Repeated PNIs could provide a significant decrease in pain scores for both short- and long-term periods. However, the efficacy of the PNIs declined over 2 years. The success of PNIs may be affected by the anatomical level of the nerve injury; therefore, interligamentous pudendal nerve entrapment cases have more benefits than the cases of pudendal nerve entrapment in the endopelvic part. However, it is recommended to perform therapeutic nerve blocks even in patients with suspected endopelvic pudendal nerve pathology before the referral to surgery.

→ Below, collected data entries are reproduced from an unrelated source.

Known rows, with every way that one mark hangs from another
k472(k464(k500) k550): [ 23   0 -47  22 -20  -8   9 -14 -11  -1  -1 -24  -8  14  17 -11 -17  -8
 -26  24  21 -34 -30]
k472(k464(k500(k550) k579)): [ 26 -15 -38 -23  -1 -16   1 -43  42   4  21 -20 -24   2  20 -20  -8  -6
 -48  27 -27 -43  27]
k472(k228 k464 k550): [ 10  -7  -6  30 -16   5   0 -48 -22 -12   4 -10  -4  10 -16   9 -19  -9
 -24  14  49 -45 -73]
k472(k228 k464 k879(k550)): [ 20  -2  27  23  -1  -7   9 -29 -35 -26  31 -41  12   7  -1   5 -26  15
 -61  26  31  10 -22]
k518(k579(k500(k464))): [  7  -9   8  10   7   7  23 -56   4  -5   6 -23  14   0  21  -9  -2 -19
 -21  11   8   2  54]
k500(k464 k550): [ -8 -23 -18  -9   5 -10 -18 -51  11 -10  22 -19 -10   7  22 -27  12  -9
   7 -12 -22  -5  25]
k550(k879): [  2   9  -3  -3  -5  -7  -8  -5  15   7 -15  13  -1  14 -17 -15 -18  15
   5   7 -17  -8  -7]
k579(k500): [ 14  -1  16  10   6   1  14 -16 -20  -9  10   1  11  -2  -3   0  -6  -2
 -19  17 -21  11   2]
k879(k550): [ 12   5 -10   6   5  -4  -3   6  -4  -1  14 -18  -9  -5   5   3  -6   9
 -35   2 -10  38   7]
k228(k472(k550 k879)): [  7 -16 -25  22  -5   1   7 -24 -56 -10  12 -20  -2  20   8   6 -11 -11
 -14  18  18 -30  -2]
k464(k500): [ 13  10 -14  -2   3  -5  11  -8   8   3   2 -15   6   3  26  -6  -1  -1
 -26  16 -12  13  12]
k500(k464(k579(k518)) k550(k879)): [  2  11 -11 -34   7 -23 -33 -79  71  -8  21   2 -25  19   2 -23 -12  14
 -41 -11 -41 -59  71]
k579(k500(k464 k550)): [  5 -23   0   1  10  -9  -3 -66  -9 -19  31 -18   0   4  19 -27   5 -11
 -13   4 -43   7  28]
k228(k472(k464(k500) k879(k550))): [ 42 -18 -35  12   5 -20  19   1 -36 -27  35 -64  -3  11  30 -12 -24   2
 -51  43   4   7  33]
k472(k464 k550): [  9  -8 -32  24 -22  -2   0  -5 -20  -4  -3 -10 -15  10  -6  -4 -17  -5
  -1   8  30 -47 -43]
k464(k500 k579(k518)): [ 20  34  -2 -23   8 -12   1 -30  52  -3  17  -9  -7   5  20  12  -6   5
 -79  15 -13 -33  72]
k472(k228 k464(k500 k579) k550): [ 30   5 -19   2 -15  -2   7 -68   6  -1  13 -26 -10   8  10   7 -22 -11
 -81  34  20 -51 -24]
k228(k472(k464(k500) k550 k879)): [ 29 -16 -46  25 -13 -12  21 -21 -49 -17  16 -44  -1  26  26 -10 -23 -14
 -30  42  30 -48  -3]
k500(k464(k579(k518))): [  6  16  11 -29   4 -12 -17 -41  37 -21  29 -19 -12   5  17   2  -2   3
 -42 -13  -3 -47  81]
k228(k472(k464(k500 k579) k550 k879)): [ 37 -15 -45   1 -14 -12  18 -33 -29 -11  22 -47 -14  19  27  -6 -25 -13
 -63  46   9 -71  29]

Rows
[ -1 -20 -17 -36   4 -10 -18 -63  30  -2  31 -22 -24  -1  22 -21   9  -9
 -26  -9 -40 -25  53]
k500(k464(k579) k550)
[ 21  24  29 -10  12  -4   5 -36  22 -14  24   8  -2  -3  -5  19 -11   4
 -70  13 -21 -39  63]
k464(k579(k500 k518))
[ 21   8  -1  36 -17  -5  19 -61 -43 -13  12 -36  17  27  17   1 -26  -4
 -64  41  40 -29 -41]
k472(k228 k464(k500) k550 k879)
[ 17  32 -25 -26  11 -22 -15 -68  84  11  12  11 -20  17   6 -12 -16  17
 -77  17 -53 -45  62]
k464(k500(k550(k879)) k579(k518))
[  0   0  -8 -31  12 -16 -25 -75  53 -15  38 -14 -23   6  18  -9   6  -1
 -45 -16 -28 -53  80]
k500(k464(k579(k518)) k550)
[ 18  19   7 -13  14 -14 -11 -76  54  -2  19  28 -15  12 -19  -6 -21  16
 -71  18 -60 -46  52]
k464(k579(k500(k550(k879)) k518))
[ 28 -28 -20  13   3 -15   9   9 -43 -30  35 -50  -7   8   7  -6 -24   4
 -26  28  18  -7  18]
k228(k472(k464 k879(k550)))
[ 14  22 -22 -23  16 -16  -8 -64  68   3  25  -3 -18   5  22   5   3   2
 -78  11 -38 -39  73]
k464(k500(k550) k579(k518))
[ 15  10  10 -13  19  -7  -4 -68  36 -10  32  13 -13  -2  -5  10  -3   1
 -72  12 -44 -41  64]
k464(k579(k500(k550) k518))
[ 11  18   7  11  15 -15 -10 -63  37  -9  11  29  -3  17 -22 -11 -20  16
 -36  13 -45 -27  21]
k579(k500(k550(k879)) k518)
[ 23  -8   6  -7   3 -14  10 -92  10  -8  34 -33   3  12  19  -7 -15  -4
 -90  44  -7 -37  16]
k472(k228 k464(k500(k550) k579) k879)
[ -2   9  22  32  -9   9   8 -62 -47  -7   5 -10  18  21  -2  16 -14  -1
 -50  17  31 -11 -37]
k472(k228 k550 k879)
[ 15 -13 -21   9  -2 -20  13 -33  -5 -11  19 -29   5  19  28 -26 -11   1
 -33  31  -7 -21  14]
k472(k464(k500(k550)) k879)
[ 12  12  26   6  11 -10  -2 -43  -3 -35  30 -16  12   9  15  -4  -5   0
 -30   1  -7 -15  56]
k579(k500(k464) k518)
[ 34  12 -47  -7 -25 -15   0 -29  25  14  -9 -10 -23  23   4 -23 -38   8
 -55  37 -13 -66  -6]
k472(k464(k500 k579) k550(k879))
[  8   9   4   0  13 -21 -19 -83  29 -24  24   2   0  24  -2 -28 -16  11
 -28   5 -45 -26  43]
k579(k500(k464 k550(k879)) k518)
[ 15 -12   0 -16  12  -3   2 -60  16   5  24   5 -13  -7  -1  -6  -1  -6
 -54  17 -60 -13  38]
k464(k579(k500(k550)))
[ 32   7  12  21   2 -15  18 -36 -28 -22  32 -56  17  11  23   1 -27  11
 -86  43  19  25  -7]
k472(k228 k464(k500) k879(k550))
[ 16  -4  -3 -18   6  -9  -4 -66  33  11  10  21 -15   7 -15 -21 -19   9
 -50  24 -74 -21  27]
k464(k579(k500(k550(k879))))
[  7  -4 -13  31 -24  -5   9 -10 -47 -12   4 -21   1  24   3  -6 -23   4
 -17  19  37 -49 -27]
k472(k464 k550 k879)
[ 28  -1  36  24 -15   5  23 -78 -52 -20  26 -22  11  14  -8  10 -34  -4
 -90  44  17 -50 -18]
k472(k228 k464(k579(k500)) k550 k879)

阴部神经痛(PN)是一种极其痛苦的阴部神经病变,会对患者的生活质量产生负面影响。本研究的目的是评估阴部神经重复注射(PNI)的 2 年结果,并比较 PNI 在阴部神经病变的解剖学水平(盆内和盆外部分)方面的成功率。
这项回顾性纵向队列研究包括根据第一个四项必需的南特标准诊断为 PN 的患者。对 67 名患者进行诊断性 PNI,以满足南特的第五项标准。对 56 名对初始诊断性 PNI 有反应的患者进行了 3 周间隔的两次治疗性重复经阴道 PNI。在治疗性阻断完成后的第 1、3、6、12 和 24 个月,使用视觉模拟评分法测量平均疼痛强度评分。PNI 的有效性定义为初始疼痛减轻≥50%,相对改善定义为初始疼痛减轻 30-50%。治疗失败定义为初始疼痛减轻小于 30%或疼痛恢复到最严重状态。
PNI 的疗效随时间推移而显著下降。阴部神经阻滞可显著降低疼痛评分;然而,在第 24 个月,这种降低的强度显著丧失。与盆内部分(第 1 级)相比,阴部神经在骶棘韧带和骶结节韧带之间或以下(第 2 级)的卡压时,干预效果更明显。在第 1 级和第 2 级病变患者中,5 例疼痛减轻超过 50%,24 例疼痛减轻超过 50%。
重复 PNI 可在短期和长期内显著降低疼痛评分。然而,PNI 的疗效在 2 年内下降。PNI 的成功可能受到神经损伤解剖学水平的影响;因此,阴部神经在韧带间卡压的病例比阴部神经在盆内部分卡压的病例获益更多。然而,建议在转诊手术前,即使对疑似盆内阴部神经病变的患者,也应进行治疗性神经阻滞。